# Maxpedition Bag from Simple-Shot



## M.J (Nov 1, 2010)

For Father's Day Jodi got me a Maxpedition Bag from Simple-Shot. She got it straight from Nathan when we were at the ECST and gave it to me then, so I've had a week to try it out and I'm really feelin' it!

It has tons of room for ammo, lots of pockets for slingshots and extra bands and a secure belt holder. Unlike the other packs I've tried, this one has a fully sewn-on strap to put your belt through instead of a Velcro one that's going to get loose and not hold up to repeated use.

It also has a heavy-duty front cover as well as a drawstring closure inside. When I walk around I have the cover closed but for extended shooting sessions I tuck the cover behind the belt and can reach in fast for reloading. When it's time to collect ammo I pull the drawstring closed and then the ammo can't fall out when I bend over to pick up. Good thinking!

These are worth every penny of the thirty bucks asks for them, I highly recommend them!


----------



## BC-Slinger (Jan 6, 2013)

Nice I have been thinking about getting one of these little guys for a while now. Good to hear a review from a member for this product thanks Mj.

Cheers

BC-Slinger


----------



## Rayshot (Feb 1, 2010)

I love mine too. For anyone that hasn't seen my modification it is below. I added grommets and used a strap with swiveling clips that I had on hand. I highly recommend this or some Maxpedition gear.


----------



## reset (Apr 13, 2013)

Very nice gift. May get one of them.

Nice manly bag unlike my girly belly bag (purse) im using. But i did get belly bag in bright red with a water bottle pouch so it looks more jogger style lol.


----------



## treefork (Feb 1, 2010)

Nice gift. Somebody loves you.


----------



## M.J (Nov 1, 2010)

treefork said:


> Nice gift. Somebody loves you.


No doubt about it!


----------



## Vetryan15 (Feb 7, 2013)

Those look fantastic. Look like a carpenters tool belt.


----------



## AZ Stinger (Aug 30, 2012)

Just ordered mine, got the package deal...


----------



## PorkChopSling (Jan 17, 2013)

I love Maxpedition gear!! Our Jumbos went with us all over europe, through the worst winter storm they had in England in like 12 years, all keeping our cameras, trinkets, maps, beanies, snacks, etc. safe and dry. We have had our bags for over five years and they have been everywhere with us and still looks new with just the right amount of wear to make it even more comfortable for all day wear. We love Maxpedition gear so much we got their backpacks a couple years back. They are awesome!! Well worth the money, for sure.
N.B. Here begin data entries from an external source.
Below is a small trained network, with its code and all its weights. Each question gives an input and a class and asks what happens when units are switched off, that is, made to give their printed mean instead of their output.

import numpy as np


def w(rows, s, z=0):
    codes = np.array(rows[::2]) - 128.0
    scale = np.full(codes.shape[1], s)
    scale[-1] = z or s
    return codes * scale


def f(y):
    return y / 2 * (1 + np.tanh(0.7978845608 * (y + 0.044715 * y**3)))


def log_softmax(a):
    a = a - a.max(-1, keepdims=True)
    return a - np.log(np.exp(a).sum(-1, keepdims=True))


def net(x, mask):
    res = np.array(x, float).reshape(1, 6) / 4 @ E
    y = f(res @ A[0][:, :-1].T + A[0][:, -1])
    res = res + np.where(mask, y, B[0][:, -1]) @ B[0][:, :-1]
    return log_softmax(res[-1] @ U[:, :-1].T + U[:, -1])


A, B = {}, {}
E = w([
[110,224,84,30,86,183,147,121,240,67],'x0',
[97,65,57,193,117,126,223,20,178,144],'x1',
[63,129,233,193,61,191,60,60,142,114],'x2',
[114,97,115,2,57,111,124,48,44,152],'x3',
[59,190,138,169,41,112,229,214,80,157],'x4',
[146,195,47,189,65,16,24,99,158,170],'x5',
],0.0078)
A[0] = w([
[176,81,121,78,190,127,71,46,148,96,66],'neuron 1',
[146,169,181,82,139,154,73,205,80,101,55],'neuron 2',
[111,104,125,1,32,105,126,55,49,159,41],'neuron 3',
[94,222,70,44,84,186,126,140,217,48,28],'neuron 4',
[109,74,187,111,201,228,180,152,123,101,49],'neuron 5',
[184,153,67,61,194,78,170,165,124,163,46],'neuron 6',
[54,167,126,125,34,117,199,177,63,151,62],'neuron 7',
[176,189,189,75,138,119,68,203,81,113,81],'neuron 8',
[76,183,138,151,57,104,199,169,79,134,40],'neuron 9',
[158,187,77,169,49,43,43,115,141,157,10],'neuron 10',
[116,68,148,179,157,100,115,159,67,146,62],'neuron 11',
[99,144,179,150,73,216,63,81,127,140,55],'neuron 12',
[119,79,163,69,142,193,188,109,70,87,59],'neuron 13',
[147,171,168,219,189,126,149,188,227,91,2],'neuron 14',
[121,70,71,165,118,158,243,45,162,135,54],'neuron 15',
[127,181,123,93,98,143,164,100,204,110,65],'neuron 16',
[153,146,92,153,79,63,44,109,152,158,41],'neuron 17',
[157,100,116,124,171,132,69,89,143,93,46],'neuron 18',
[163,83,125,88,189,151,47,76,158,105,96],'neuron 19',
[49,142,248,179,73,134,73,55,147,94,52],'neuron 20',
[148,116,68,94,169,61,173,154,118,124,39],'neuron 21',
[153,104,207,98,141,167,164,163,127,100,78],'neuron 22',
[149,68,154,188,155,75,114,120,29,187,39],'neuron 23',
],0.0096,0.0076)
B[0] = w([
[153,163,218,190,67,147,180,196,190,184,212],'neuron 1',
[103,89,107,217,53,82,131,27,147,132,202],'neuron 2',
[94,62,49,236,202,215,2,217,151,110,236],'neuron 3',
[170,118,207,92,204,200,108,52,20,181,255],'neuron 4',
[34,196,93,46,162,79,126,153,120,184,224],'neuron 5',
[166,35,111,92,167,58,203,166,77,26,219],'neuron 6',
[162,161,224,170,102,139,182,174,199,151,214],'neuron 7',
[100,96,117,220,55,82,119,11,170,98,225],'neuron 8',
[162,163,225,150,110,122,174,176,193,142,193],'neuron 9',
[63,186,70,39,182,82,132,133,155,191,247],'neuron 10',
[159,135,178,80,173,203,117,76,61,144,184],'neuron 11',
[189,57,96,105,167,57,184,160,85,35,199],'neuron 12',
[76,192,72,52,144,90,103,145,152,158,204],'neuron 13',
[108,72,60,185,188,219,26,192,153,100,210],'neuron 14',
[99,106,101,203,52,69,103,21,164,110,231],'neuron 15',
[153,141,188,118,157,150,97,68,59,162,190],'neuron 16',
[51,191,95,52,146,91,131,137,141,173,220],'neuron 17',
[125,154,204,143,114,136,163,162,154,131,166],'neuron 18',
[181,164,192,161,70,130,185,179,200,154,216],'neuron 19',
[159,52,96,73,154,71,198,163,86,41,235],'neuron 20',
[148,65,127,113,162,92,153,130,111,73,187],'neuron 21',
[93,182,78,89,155,71,105,122,136,155,184],'neuron 22',
[174,138,197,70,169,213,78,46,85,161,216],'neuron 23',
],0.0089,0.0098)
U = w([
[54,179,87,49,146,83,140,153,140,169,122],'0',
[181,120,194,88,155,202,120,59,44,153,122],'1',
[171,148,207,161,99,137,194,212,191,144,121],'2',
[181,54,103,87,145,72,201,170,86,29,122],'3',
[95,98,103,199,75,82,126,8,162,109,121],'4',
[109,86,65,182,162,217,45,226,147,108,127],'5',
[168,150,67,119,74,162,135,144,114,123,255],'6',
[153,143,98,116,76,153,139,151,90,115,104],'7',
],0.012,0.022)

Each question gives the input, the list of numbers given to net, and the class t.
The units are the neurons (one row each of A and B). Each row of codes is followed by its name. A weight is (code - 128) times the scale printed after its matrix; where a second scale follows, it is the last column's (A, B and U).
mask holds one flag per neuron, in row order. A switched-off neuron (its flag False) gives its mean, the last column of its row in B, instead of its output. The means were averaged over made-up inputs and are rounded, as every weight is.
A unit's drop is (log p(t) with every unit on - log p(t) with that unit switched off) / (log p(t) with every unit on - log p(t) with every unit switched off).
The circuit of an input: a set's keep is (log p(t) with only the set's units on - log p(t) with every unit switched off) / (log p(t) with every unit on - log p(t) with every unit switched off). Starting from the 12 units with the biggest drops (on a tie, the unit counted first), units are removed one at a time, each time the one whose removal leaves the highest keep (on an exact tie, the one counted first), for as long as the keep stays at least 0.8.
circuit, biggest first: the units of the circuit, biggest drop first
unit that matters most: the unit with the biggest drop
top k neurons: the k neurons with the biggest drops, biggest first
drop of u: that unit's drop, to one decimal
input [-8,6,-7,-2,8,-1], class 1: unit that matters most : neuron 23
input [2,-1,-5,4,-3,-6], class 0: top 2 neurons : [neuron 13; neuron 5]
input [7,5,4,4,-6,2], class 1: top 2 neurons : [neuron 4; neuron 16]
input [-7,7,1,-2,3,5], class 1: top 2 neurons : [neuron 23; neuron 11]
input [7,5,-7,-1,8,-1], class 2: top 2 neurons : [neuron 7; neuron 9]
input [5,7,7,-5,-7,-1], class 2: top 2 neurons : [neuron 1; neuron 19]
input [0,-6,8,-6,-4,6], class 3: top 2 neurons : [neuron 20; neuron 12]
input [0,4,-6,0,7,-5], class 2: top 3 neurons : [neuron 7; neuron 9; neuron 20]
input [-5,3,2,5,5,-5], class 0: top 2 neurons : [neuron 13; neuron 4]
input [-8,-5,-4,0,2,-8], class 0: top 2 neurons : [neuron 5; neuron 13]
input [7,1,-2,7,-6,-7], class 0: top 3 neurons : [neuron 13; neuron 5; neuron 14]
input [4,-8,4,7,-8,-1], class 2: top 2 neurons : [neuron 1; neuron 19]
input [0,0,-4,-8,-8,-8], class 0: top 4 neurons : [neuron 5; neuron 22; neuron 3; neuron 13]
input [1,-6,-6,-5,-3,-7], class 0: circuit, biggest first : [neuron 5]
input [3,2,-3,7,8,3], class 2: top 2 neurons : [neuron 7; neuron 9]
input [-6,-6,0,1,7,4], class 2: top 3 neurons : [neuron 7; neuron 9; neuron 4]
input [3,-8,4,0,1,2], class 4: drop of neuron 8 : 0.1
input [4,-6,3,6,-1,5], class 4: drop of neuron 14 : 1.0
input [7,-4,5,-2,0,3], class 1: drop of neuron 4 : 1.2
input [-6,-7,-4,8,-6,4], class 5: circuit, biggest first : [neuron 3]
input [6,-1,-6,1,-4,3], class 1: drop of neuron 20 : 0.3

Congratulations on the new gear MJ, it is like some serious true love there to be gifted with the Max.


----------



## Nicholson (Sep 25, 2012)

I got this maxpedition bag for my dad and he uses it on every nature walk he goes on, he loves it. The maxpedition versipak is also awsome! Lots of pockets and comfortable to wear, it straps to your waist and leg at the same time so running is an option. I can never live without it. It's great for hunting on a 4 wheeler or while on camping trips. There is more space in these than it looks, incredible!


----------